Unfortunately, the performance of Obnam is suboptimal. For example, in a
simple test, the initial backup of a typical home directory (60 GB, local
disk) was done at 2.4 MiB/s - where the destination was a USB 2.0 disk
drive (the tested version of Obnam was 1.6.1 on a Fedora 20 system with
lots of RAM/GHz). In that test advanced features like compression and
encryption were even disabled - and since it was the initial backup, no
catalogue comparisons were done.

See also a related stack exchange question for similar reports.

In comparison, other backup programs are write-limited by the maximal write
rate of that USB 2.0 device ( ~ 28 MiB/s) - even when features like
compression, encryption and incremental mode are enabled.
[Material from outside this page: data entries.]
Each row is a point on a landscape with many valleys, with its height.
A ball rolls from a point to the lowest of its 5 nearest points, and stops where none of them is lower. Distance is the straight distance between rows; heights are no part of it.
q_77 h=468: [ 18 -22   0 -16  -9   7  -3  -5 -10 -11  -9  10   8  -8   6   2   5  -9
   4 -18   2  -9  -8  17  10 -20  -2   3 -15  15  -9   2   0   4   2  -3
   5  -9   7 -15   0  -6  20   1  10   8  -5 -13  -2   1   8  10   0 -11
  -5   0  -3   2   1 -13   8 -24  -1   9]
q_610 h=570: [ 14  -3   2 -12   0   7   3  -9 -13 -14  -2   6   1  -3  12 -10   7   5
   4  -5  -1  -3  -2  11   7   1  -5 -22   3  14   4   5 -12  14  -6  -3
  11  -9   7   6  10   0   1  17   3  10   2  -3   9   3   7  12 -13   4
  -6   3   5   4   7  -6   6 -15  -1  -4]
q_508 h=690: [ 30 -31   5 -25  -7  15   9 -11   0 -36 -16  16 -10  -7 -13 -10  18  -1
   1 -17  24 -32  -4  25  21 -47   7 -14 -23   6   8   9   1   7  -5   9
  14  -5  20 -10  19  -9  18   8   2  21  10 -15  -4   1  15  22  -3  10
   6 -12  -2  21  -4 -17   0 -38 -11  12]
q_955 h=607: [ -3   4  -8   2  -6   3   5   6  -2 -14   0  15 -12  -7  13 -10 -26  16
   4 -10  20 -10   3   9  -8  -8  -8  -6  -2  18  14  -6 -12   9 -11  14
   4   5   5   9  12 -16  -2  21   2   0   3  -2 -15 -12   0   3  -5  16
  -6  -4   7   2   0  -5  12 -11   5   7]
q_931 h=517: [ 26 -31  23 -12 -12  10   3 -15 -22 -34  -6   7   1   3 -14   4  25  -3
  -1 -11  -2 -11 -14  16  23 -15   4 -20 -10  -2  -3  13  10   0  -3  -9
  15 -12  19   9  22   3  10   4 -13  19  20  -9  23  18  12   5 -14   3
   5  -7 -11  10  -7  -6 -19 -13 -12 -12]
q_906 h=462: [-13  -1  24  10  -6  -6   1  10   8 -22   5   8 -15  16 -24  16 -18  20
  -3 -13  12  -1  -2   7  -4   1   0   6 -21 -12   5  -5  15   6 -23  13
   6   5  -5  20  18  -9  -4   5 -21  -8  13  -2   1  -7  -7  -2  -5  10
  13 -16 -13  -7 -21   3 -13   6   0 -13]
q_653 h=527: [ 24 -32  37  -2 -12  -2   9 -16 -34 -37  -9   8  -8  10 -18   8  26  -3
   1  -6  -1 -14 -12   8  32  -8   1 -18 -13  -2  -6  14  18  -2  -6 -10
  10 -11  19  16  25   8   7  -5 -24  20  27   2  36  27  16   4 -14   9
   7 -16 -15   9  -9   2 -34  -8 -14 -25]
q_780 h=529: [ 24 -21  23  -7  -7   3  -1 -11 -33 -18   1 -15  17  12  -9   9  29  -8
   2   3 -21   1 -11  -3  20  14   0 -26   8  -7 -16  14  15  -7   3 -31
  15 -15   6  15   2  26   2  -9 -11  22  20  -5  36  25  10  -2  -9   0
   7   1  -1   4   1   5 -23  -2  -9 -38]
q_677 h=465: [ 23 -16  -5 -21  -3  10  -4 -24 -31   4  -8 -13  27  -3  24  -1  23 -13
  14   7 -22   0  -9   6  17   8   3 -17   1   6 -12   7  -1  -5  14 -25
   3 -16   2 -15  -8  16   5 -11  13  19  -7  -7  16  11  16  13   6 -16
  -8  12   6  -2  19  -2   9 -19   1 -14]
q_104 h=577: [-29  12   0   2   6 -19  -4   2  31  32  23 -13   1   9  -5  -3   0   8
  -6  21 -28  34   4 -19 -18  32   0   9  28 -17   5   1   2 -11   6  -7
  -3   0  -6   8 -24  -2 -16 -23  -7 -16 -28  26  -5 -13 -11   1   0   9
  16  -8   8  -2   0  18 -15  41  -1 -25]
q_2 h=268: [-21  14   7  19  -8  -3  -1  21  39  15   4 -10   1   8 -29  31  -4 -14
  -8   0  14  10   6 -23 -22   6  16  38 -18 -22 -11  -5   5 -20   5  15
 -15  12 -24  -9 -21   2  -4 -12   7 -24 -17  -3 -23  -6 -26  -3  14 -16
  14  -3 -10 -13 -15   3  -2  17   1  18]
q_702 h=426: [  4  -3  -7  10 -12  10   2  12  -1  -6  -8  13  -1 -14   1  -4 -26 -12
  -6 -26  32 -16  -3   2  -1 -34  -3  18 -25  15   3 -16  -8   7   3  14
 -10   2   2 -14   3 -15  16   8  13  -3   3 -17 -26  -8  -4  -1  12  -5
  -8   2  -5   1  -9 -17  18 -25   3  31]
q_809 h=674: [-39  23  -2  19   2 -12  -7  15  41   7  12   0 -18  15 -18 -12 -32   7
  -4   5  -1   9   7  -4 -26   7  -1  24   3 -21  10 -16   2  -7  -4  18
  -5  15   1  17  -3 -18 -28  -5  -8 -16  -9  11 -16 -19 -13  -2  -6  11
  22 -11   7   3  -4  11 -10  41  -5 -14]
q_861 h=427: [ 11 -12   9  -4  -5   0   0  -4 -17 -11   3  -2   8   8   2   9  13  12
   2   0 -14  10  -8   1   7  17  -8 -21   9  -1   0   9   1   6  -6 -13
  13 -12  -1  21   9  10   0   7 -10  12   8   1  25   8   3   1 -13   7
  -1  -5  -1  -3  -3   1  -8   0  -6 -25]
q_183 h=338: [ -5  -9  33   9 -10  -6   3  17   8 -24  -2   1  -1  16 -31  32  -5   4
  -4 -18  12  -6  -5  -9  -4  -6   9  18 -38 -16  -8  -2  23  -1 -13   8
   3   1 -15   9   8   1   7  -6 -11 -14  11 -11   0   0 -16  -9   2  -6
  13 -15 -16  -9 -21  -1 -15  -6  -2  -8]
q_576 h=579: [ -9  11   9   2   8 -13   0   7   5  -2  16  -6  -6  14  -8   6  -2  27
  -2   9 -18  12   1  -4  -5  31  -3 -14  17 -16   5  -2  10   8 -11 -10
  14  -7   2  28   5   3 -17  -1 -16   3   2  15  23  -2  -1  -4 -14  20
   9 -15   5   0  -8   9 -14  23  -6 -33]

Conclusion: Obnam is too slow to be useful.

BTRFS based backup

BTRFS is a copy on write file system that supports fast
snapshotting. Thus, using it for for incremental backups suggests itself.
Basically, the backup involves simply rsyncing locations to a BTRFS mount,
creating daily/weekly etc. read-only snapshots (which are normal filesystem
locations) and that's it. For encryption, the BTRFS filesystem can be
created on a luks-encrypted device-mapper device.

See also btrarch, which is a collection of scripts to automate
such a backup scheme.

Advantages:

  • speed - especially when doing incremental backups I've observed a
    speedup of 2 against Dar. In my tests I used rsync in whole-file-copy
    mode (which is also the default when syncing between local disks), thus,
    the speedup does not come from a reduced number of transfered bytes.
  • easy retrieval - the restore of the last or any previous snapshots
    can be done via simple filesystem commands. No need to restore
    several increments on each other or to construct some kind of
    catalogue.
  • data integrity - since BTRFS checksums all filesystem data, errors
    are detected. The checksums are verified during normal filesystem
    operation - but it is also possible to explicitly verify
    a complete volume (cf. btrfs-scrub(8)).